Overview
We used the Model-View-Controller design pattern when structuring our code. This approach separated different aspects of the game, allowing us to use modularity. The models included game objects, so for our project the two models were arrows and buttons. Views display the models to the player, so we had draw methods for each of these models. In our project, we only had one view since we always drew models to the same screen and just varied the position. The controllers updated the game state. We had a controller for each screen and each controller determined which models appeared on each screen, where they were drawn, and how the player could interact with them. In the following sections, we will explain these aspects in more detail.
Models
Our game had two models: Button and Arrow.
Button Model
The button model was used to add interactive buttons to the game. On some screens, players had the option to navigate between different options, and each option was a button. For example, on the menu screen players selected the game type, so each game type was a button. In the Button Model class, there were attributes for the font, text, and text size. Additionally, every button was highlighed when a player hovered over it, as shown on the right.
We had additional attributes that stored whether the button was highlighted. The methods setHighlighted and setSelected updated these attributes. In this class, we also had a draw method, which we will discuss in the Views section. Lastly, we had an updateText method that changed the text of a button. This method was only used on one screen, but we still included it as a method to follow our modular design principle.
Arrow Model
The arrow model was used to add stationary and moving arrows to the game. Each arrow had several attributes; we highlight the essential ones below.
- Position - x and y coordinates of the arrow on the screen
- Speed/Approach Rate - how fast the arrow moves down the screen
- Direction - orientation of the arrow (left, right, up, down)

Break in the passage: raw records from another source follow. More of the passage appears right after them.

[ 35  54 -12  44  15  59] yields 59
[-80  75 -46 -10 -49] yields -49
[-42  22 -79  53 -27] yields -27
[-61  45  64  66 -13] yields -13
[74 41  3 46  6] yields 6
[ 59 -62   0  50] yields 50
[ 51 -75  39 -63 -65  37  63] yields 63
[ 48  62  47  45   7 -50 -57] yields -57
---
7634	8336	7618	2148	7760
2306	2503	1801	7819	8228
>> 2148

3	16	35	2	-37	23	-18 >> 23

77	135	24	91	238	105
22	233	80	175	233	227
>> 238

571	646	803	474	751	192 >> 751

763	231	345	493 >> 345

5615	4784	5438	6142	6333
2749	7433	6358	5110	4266
9903	6045	7602	5603	6858
>> 6142

930	32	693	656 >> 693

84	40	47	61	79	3 >> 79
---
Q: 0.05	-0.18	1.24	-1.01	-0.23
A: 1.24

Q:
10.77	7.42	-3.58	-4.47	6.82
-7.66	6.54	2.01	-5.80	9.46
5.38	15.00	-21.14	6.13	-13.06
A: -21.14

Q: -13.5	4.6	10.2	-0.5	7.3
A: 10.2

Q: 3.484	5.133	17.420	-15.562	6.725
A: 17.420

Q:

- Note Time - absolute time when the arrow should be pressed
Controllers
We had seven controllers in our game.
- Input Controller
- Menu Controller
- Select Controller
- Difficulty Controller
- Game Controller
- Done Controller
- Edit Controller
Input Controller
The input controller handled detecting user inputs, which were mainly the pressure pad inputs. The class had attributes for all four directions (left, right, up, down). The type of each attribute was a boolean, so it was True when the input was pressed, and False otherwise. We also implemented software-side debouncing. To do this, we had attributes that stored the current and previous value for each direction. For example, for the left arrow input, we had two attributes: prev_left and curr_left. We defined functions that checked if any input pad was pressed (4 total). These functions checked if the current attribute is True and the previous attribute is False. If both conditions were True, then the input was pressed. We had more functions that used similar logic to check if inputs were released. This class also contained a lightButton method which used a PWM signal to light up the LEDs on the side of the dance pad.
Menu Controller
The Menu Controller handled updating the main menu screen based on user inputs. It had three buttons, 'Single Player', 'Multiplayer', and 'Level Editor', which are shown on the right. When the player selected one of those options, this controller updated its exitCode attribute. We used this same convention in all our controllers to transition between screens. The controller would set the attribute based on the button that was selected and then the top level script (game.py which we will discuss later) transitioned to the next screen based on the attribute's value.
Select Controller
The Select Controller handled the song selector screen. On this screen, all of the possible songs were displayed, as shown on the left, and the user had to select one of them. This controller was very similar to the Menu Controller, as its main functionality was updating its exitCode attribute, so that the top level script could ensure the game started with the selected song.
Difficulty Controller
The Difficulty Controller handled the difficulty selector screen. This was also very similar to the Menu Controller and Select Controller. The main difference was that it prompted the user with a bunch of images along with a yes or no question, as shown on the right. If the player selected yes, there would be an animation playing in the background while the game was in progress, which was the harder difficulty. If the player selected no, there would be no animation. The animation would be of Big Buck Bunny, who is depicted in each of the four images. He is an essential character in the short comedy film created by the Blender Institute.
Game Controller
The Game Controller handled updating the main game screen. This controller was the heart of our project, since it contained the code for the actual game, and thus it was the longest file with the most logic. This controller can be broken up into two sections: game setup and gameplay.
Game Setup
The fundamental aspect of the game is that arrows move down the screen and the player has to hit the corresponding pressure pad when an arrow reaches the bottom. A major component is the timing of the arrows, since arrows reaching the bottom should correspond to beats in the song being played. We created JSON files that stored this timing information for each song. Below is an example JSON file, with a subset of arrows for space purposes.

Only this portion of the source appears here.